Note: Setting lambda = 0 to try to achieve exact balance is not recommended, just as glmnet advises against it. balnet works best by using warm starts and gradually decreasing regularization, a strategy similar to barrier methods in convex optimization. This approach helps the algorithm converge reliably and improves performance on real-world datasets where achieving covariate balance can be difficult.

Plotting path diagnostics

balnet provides default plotting methods for visualizing regularization path diagnostics. Calling plot without additional arguments produces a summary of key metrics along the path, indexed by \(\lambda\) on the log scale.

plot(fit)

Two quantities are shown, both normalized to percentages. The first is the percent bias reduction (PBR), which measures the reduction in absolute SMD after weighting relative to the unweighted data.

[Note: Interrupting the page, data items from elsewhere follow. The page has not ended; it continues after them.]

(in the rows, 128 means zero)
The same turns and mirrors carry the whole set onto itself, and each row onto the other rows of its family. Which rows share a family with each named row? Give them in list order.
These 30 rows form 6 families of 5 rows each.
j417: [124 115 153 132 148 160 153 121 141]
j93: [112 114 151 136 114 152 135 121 102]
j936: [115 149 137 144 111 130 159 153 143]
j333: [139 117 120 129 138 106 119 167 147]
j492: [140 144 112 141 143 104 149 144 142]
j350: [132 109 125 120 140 112 101 160 130]
j132: [126 138 120 152 142 108 162 138 147]
j62: [151 118 118 149 140 119 154 117 125]
j17: [ 99 135 155 108 154 148 121 144 137]
j781: [132 109 127 155 143 125 160 109 124]
j391: [110 114 158 116 151 161 129 124 126]
j68: [119 113 137 148 115 148 143 102 134]
j860: [ 93 133 150 117 120 140 114 141 105]
j230: [119 138 129 153 115 131 155 125 159]
j607: [136 106 125 132 146 126 125 109  99]
j89: [151  88 126 138 135 125 126 138 130]
j216: [ 99 155 130 134 121 120 130 147 157]
j635: [125 122 142 151 110 146 163 125 126]
j182: [153 104 120 141 132 114 135 153 146]
j665: [100 115 143 129 121 146 112 108 117]
j561: [ 97 155 141 124 118 126 130 162 130]
j24: [120 150 117 120 149  99 117 152 127]
j21: [ 94 129 133 118 153 111 107 136 107]
j173: [113 102 135 133 149 128 125 109  99]
j826: [123 134 148 133 146 148 162 139 159]
j782: [102 150 123 129 150  99 130 155 138]
j909: [107 146 149 117 152 141 140 153 158]
j821: [138  92 129 125 139 122 105 142 119]
j497: [ 87 141 139 119 125 128 102 135 131]
j843: [117 126 125 115 152 114 103 131 101]

Same family as j665: j68, j230, j216, j497
Same family as j89: j333, j350, j182, j821
Same family as j417: j17, j391, j826, j909

The same turns and mirrors carry the whole set onto itself, and each row onto the other rows of its family. Which rows share a family with each named row? Give them in list order.
These 18 rows form 3 families of 6 rows each.
j294: [129 114  96 117 129 162 136 119 137 102 126 134  68  94 150]
j402: [ 85 114 118  97  93 176 133 127 158 123 143 102 102 122 131]
j872: [ 78 105 118 112  89 162 132 114 139 145  96  90 141  89 115]
j396: [108 121 114  90 104 176 124 138 139 145  69 108 123  88 116]
j297: [106 105 126 103  87 146 119 149 164 142 120 121  80 114 143]
j450: [123  88 106 109 133 177 140 104 152 100 120 109 113 105 172]
j560: [104 125 139 135 108 181 126 100 135  94  95 127  89  84 122]
j702: [121 135 108 149 131 146 155 126 143 143  93 132 127 114 143]
j227: [ 98  84  79 106 111 134 139 126 149 149 123 102 116  95 163]
j996: [120  94  89 117  83 144 129  92 128 159 106 115 121 101 152]
j388: [ 98  94 140 133 106 179 122 109 163 112  71 127 104 107 157]
j274: [135 111 111 119 120 198 129 107 145 131 140 134 110 104 149]
j392: [ 93 118 149 140 111 156 145 112 157 101  97 103 123 118 134]
j958: [113 108 102 153 134 141 141 115 128 121  79 132 102  67 140]
j458: [ 81 116 104 111  77 154 123 107 138 121 117 125  64 107 134]
j578: [123 111 109 122 147 150 151 136 142 129  95 101 141  80 141]
j703: [101 101  62 105 109 158 129 113 120 143 103 125  92  73 140]
j999: [ 78 137 107 127 102 156 132 131 129 143  90 122 100  75 103]

Same family as j396: j297, j702, j996, j388, j274
Same family as j450: j402, j872, j227, j392, j578

The same turns and mirrors carry the whole set onto itself, and each row onto the other rows of its family. Which rows share a family with each named row? Give them in list order.
These 15 rows form 5 families of 3 rows each.
j610: [107 105 112 122 119 132 121 106 130  82  78 139 133 136 140 141  97 121
 145 120 135 145]
j554: [125 118  86 120 121 132 134 110 122  70  93 136 114 131 120 146  91 108
 140 116 122 164]
j693: [162 106  99 135 124 129 150  90 165 111  99 106 159 161 140 165 108 129
 105  83 156 136]
j636: [122 126 144 136  98 143 148 100 157  96 155  93 148 156  88 155  97 133
 134 124  95 141]
j911: [123  96 137 111 123 169 132  80 167 116 153 113 121 139  93 159  80 127
 137 122 126 161]
j673: [143  98  88 141 122 106 156 118 152 119 118  87 141 158 113 185 119 129
 117  73 155 149]
j175: [148 110  70 125 119 127 168  88 169 117 126 106 142 167 118 173 103 127
 109  82 141 138]
j385: [140 101 140 139 126 138 118 106 186 133 154 111 137 142 119 165  85 117
 143 132 150 177]
j70: [128 111 116 136 112 114 115 115 119  75  94 104 111 130 124 156 104  99
 150 113 142 169]
j908: [136 109  79 145 116  98 145 119 177 133 125 119 152 167 144 171 103 116
 131 105 155 150]
j339: [127 140 120 143  99 126 146 116 130  65 120 107 143 147 102 145 103 119
 138 122  90 145]
j140: [123 109 104 145 133 114 122 143 141  97 109 139 132 127 128 154  93 112
 152 131 137 186]
j866: [140 137 104 146  99 120 169 108 152  91 135  93 160 168 102 161 113 131
 118  98 102 130]
j900: [104  82 148 121 111 139 122  95 161 130 148  91 121 148  99 172  95 127
 150 113 144 154]
j924: [122  82 153 123 139 168 132  97 165 123 131 116 145 137 102 160  92 149
 128 112 140 156]

Same family as j693: j610, j924
Same family as j636: j339, j866
Same family as j175: j554, j911

The same turns and mirrors carry the whole set onto itself, and each row onto the other rows of its family. Which rows share a family with each named row? Give them in list order.
These 15 rows form 5 families of 3 rows each.
j272: [112 114 114 157 135 127 144 122 150 147]
j31: [142 143 145 140 135 126 132 155 106 137]
j5: [118 107 113 134 124 129 137 129 167 154]
j559: [118 115 153  85 104 142 114 120 132 113]
j705: [138 120 146  96  97 154 110 119 135 115]
j639: [ 98 101 128 134 131 122 136 125 162 149]
j651: [121 122 122  91 105 151 118 110 145 113]
j815: [100 133 120 142 131 136 134 118 164 146]
j536: [101  92 119 141 117 126 136 118 156 135]
j643: [129 128 149 150 123 141 128 139  90 145]
j242: [141 132 139 126 125 134 129 145  84 129]
j263: [126 128 156 132 137 119 134 155  98 138]
j159: [117 129 144  95 105 139 116 124 126  95]
j90: [119 126 127  82 103 159 114 125 125 131]
j888: [121 123 131 133 136 116 138 162  94 134]

Same family as j643: j815, j90
Same family as j159: j536, j888
Same family as j242: j272, j651
Same family as j559: j639, j263

The same turns and mirrors carry the whole set onto itself, and each row onto the other rows of its family. Which rows share a family with each named row? Give them in list order.
These 40 rows form 5 families of 8 rows each.
j343: [129 146 146 127 151 114 118 126 106 143 167 130  94 147 140 125  98 114]
j157: [121 159 126 121 143 119 110  95 157 119 164 137 131 139 131 138  76 100]
j255: [101  96 147 123 150 114 143 127 115 116 136 151  92 136 101 121 135 108]
j186: [122  96 133  93 158 123 141 123 111 119 135 154 105 116  97 112 127 103]
j265: [130 168 147 125 130 116 110 104 128 142 161  96 130 144 136 122  94 106]
j82: [120 117 115  89 153 126 131  97 155 107 138 158 140 110  95 127 100  94]
j368: [102 134 165 120 142 104 120 132  98 140 127 101 102 126 110  89 116 126]
j464: [128 137 130 107 109 122 111  93 150 112 124 102 168 132 114 116 118 107]
j763: [123 100 126 113 147 115 127 139 115 107 132 165 104 136 127 120 121 122]
j374: [130 122 160 102 142 115 137 138  95 128 136 102 116 114 115  89 128 113]
j720: [135 121 151 113 117 116 118 123  98 137 126  95 130 141 124 103 141 118]
j654: [132 136 137 100 173 115 122 129  94 153 154 139 106 132 125 123 108 112]
j519: [116  96 150 121 108 127 143 107 138  98 133 122 117 121  94  99 131  95]
j840: [134 166 150 101 150 111 117 122 113 141 150  91 143 121 134 107  98 113]
j204: [111 126 171 130 137 107 136 135 100 130 136 100 106 138 117 103 136 118]
j142: [124 153 134  95 137 118 123 100 155 108 139 105 165 106 111 110  91 100]
j686: [125 145 112 109 152 112 105 115 144 112 146 157 138 141 142 140  86 119]
j8: [119 142 134 118 114 125 121  84 169 102 147 114 150 126 108 119  96  91]
j334: [120 108 144  97 130 122 142 116 137  95 125 116 141  98  94  91 123 100]
j445: [118 109 112 108 141 118 122 117 151  89 131 171 131 128 120 128 105 113]
j372: [130 135 126 114 156 110 111 137 110 128 147 152 111 148 149 132 102 128]
j735: [114 172 155 129 145 105 114 112 127 139 152  89 140 143 133 124 101 116]
j277: [ 93 109 153 114 126 114 131 116 134 103 114 118 120 110  84  86 121 111]
j455: [105 173 151 118 145 104 100 109 128 142 141  94 135 130 122 107  85 120]
j742: [102 150 140 122 128 114 124  93 170 100 139 108 162 125 106 123  99 100]
j18: [112 144 149 126 166 106 122 126 104 149 155 134 100 153 131 136 111 116]
j454: [105 149 143 115 168 107 105 117 105 159 145 133  98 143 119 125  96 121]
j677: [ 99 159 123 109 159 110  97  90 152 134 143 141 132 133 107 135  76 109]
j81: [130 158 119  93 169 117 112 101 137 138 157 139 141 127 125 138  83 103]
j510: [124 103 140 109 106 122 127 110 128 108 115 108 142 128 104 102 142 108]
j968: [ 95 114 126 118 143 118 135  97 165  94 136 157 131 128  94 136 111  97]
j105: [128 124 163 127 126 118 131 127  97 137 148 104  96 139 121 102 127 109]
j966: [ 97 106 153 123 122 117 147 114 142  94 124 117 130 120  90 103 134 101]
j649: [ 94 147 138 112 129 112 112  92 164 105 126 111 152 112  95 105  88 108]
j655: [ 96 102 143 113 153 112 126 121 108 132 126 150  87 128  91 108 121 114]
j517: [118  96 147 125 135 122 142 129 113 112 147 149  83 133 111 109 125 106]
j808: [106 163 128 122 159 112 112  96 154 128 155 138 139 145 124 149  87 105]
j377: [136 154 141 113 121 115 104 106 121 138 134  90 154 144 134 119 116 116]
j280: [111 110 125 118 127 127 133  98 164  88 145 157 121 123 101 122 102  93]
j974: [ 90 111 124 106 146 118 121  94 155 107 124 158 122 118  81 119 103 102]

Same family as j763: j464, j720, j686, j445, j372, j510, j377
Same family as j255: j204, j735, j742, j18, j968, j966, j808
Same family as j655: j368, j277, j455, j454, j677, j649, j974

The second is the effective sample size (ESS), defined as the squared sum of IPW weights divided by the sum of squared weights, normalized to sum to 100.

Recall that \(\lambda^{\max}\) corresponds to the intercept-only (unweighted) fit. As \(\lambda\) decreases, covariate imbalance is reduced, but at the cost of a smaller effective sample size, reflecting increased concentration of weights on a subset of units.

Individual covariate SMDs can also be visualized at specific values of \(\lambda\) by supplying the lambda argument. Setting lambda = 0 selects the smallest value along the path.

plot(fit, lambda = 0)

The unweighted SMDs are shown at \(\lambda^{\max}\), while colored points correspond to the weighted SMDs at the selected \(\lambda\). Separate panels are displayed for the treated and control arms, reflecting the fact that distinct propensity score models are fit for each arm in the ATE case. In balnet, SMDs take the form \((\text{weighted mean covariate} - \text{target mean}) ~/~ \text{sd(target)}\).

In this example, the plots suggest limited overlap for the treated arm, indicating that the ATE may not be an appropriate target estimand. Instead, we can target the average treatment effect on the treated (ATT) by setting target = "ATT". In this case, balnet fits a model that aims to balance control covariate means toward those of the treated group.

fit.att <- balnet(X, W, target = "ATT")
plot(fit.att, lambda = 0)

Here, the resulting IPW weights achieve substantially improved balance.

For additional functionality, users are encouraged to consult the documentation for the standard S3 methods provided by balnet, including predict for propensity score prediction and coef for extracting estimated coefficients. On large datasets, we recommend calling balnet with verbose = TRUE to interactively print balance metrics during fitting.